Important notice for clinicians: The absence of ARTG entries in this dataset does not confirm that Dutasteride is unavailable in Australia. Dutasteride is internationally marketed (e.g., as Avodart, GSK) for BPH, and registration status should be verified directly via the TGA ARTG Public Summary Portal before any clinical or regulatory decision is made. It is likely that the data retrieval step for this drug did not capture existing ARTG entries, which should be treated as a data gap requiring remediation.
Safety Considerations
Safety data including key warnings, contraindications, and drug–drug interactions were not available in this Evidence Pack.
Please refer to the TGA-approved Product Information (PI) for complete safety information. Key areas to review include:
- Teratogenicity: Dutasteride is a Category X agent in pregnancy. As it is absorbed through the skin and excreted in semen, male patients with pregnant partners must use condoms. Female healthcare workers and caregivers must avoid contact with capsule contents.
- PSA and prostate cancer screening: Dutasteride suppresses PSA levels by approximately 50% after 6 months; clinicians should double the measured PSA value when assessing patients on Dutasteride using standard reference ranges.
- CYP3A4 interactions: Dutasteride is metabolised by CYP3A4 and CYP3A5; potent inhibitors (e.g., ketoconazole, ritonavir, verapamil) may increase plasma concentrations.
- Donation restrictions: Patients must not donate blood during treatment and for 6 months after cessation.
(Above safety profile is based on established pharmacological references, pending retrieval of TGA-approved PI.)
Conclusion and Next Steps
Decision: Hold
Rationale: The top TxGNN prediction (Ambras type hypertrichosis universalis congenita) has no credible mechanistic basis, no clinical trials, and no supporting literature — consistent with a knowledge graph propagation artefact arising from shared “hair-related” node proximity in the knowledge graph. All 10 predictions are rated L5 (model prediction only) except Rank 8 (Diffuse Alopecia Areata, L4), which remains at the “Research Question” stage and is not ready for repurposing evaluation without further targeted work.

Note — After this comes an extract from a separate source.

In the rows, 128 means zero.
Each row is followed by its class; each block has classes of its own.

To proceed, the following is needed:
- Verify ARTG status — Conduct a direct TGA ARTG portal search to confirm current Australian registration for Dutasteride; the zero-result data retrieval is likely a data gap rather than true absence
- Retrieve TGA Product Information (PI) — Download and parse the PI to formally document approved indications, contraindications, warnings, and drug interactions
- Retrieve MOA from DrugBank — Query DrugBank API (DB01126) to populate the mechanistic data gap and enable structured mechanistic link analysis for all 10 predictions
- For Diffuse Alopecia Areata (Rank 8) — Define a specific clinical research question (e.g., “Does Dutasteride reduce hair loss severity in patients with DAA co-occurring with AGA?”), perform a structured literature search on Dutasteride + alopecia areata, and consult a dermatologist to assess feasibility of a pilot study or case series
This report is generated for research reference only and does not constitute medical advice. Drug repurposing candidates require rigorous clinical validation before therapeutic application. Results should be interpreted by qualified healthcare professionals in the appropriate clinical context.
Disclaimer
This content is for research purposes only and does not constitute medical advice. Clinical validation is required before any clinical application.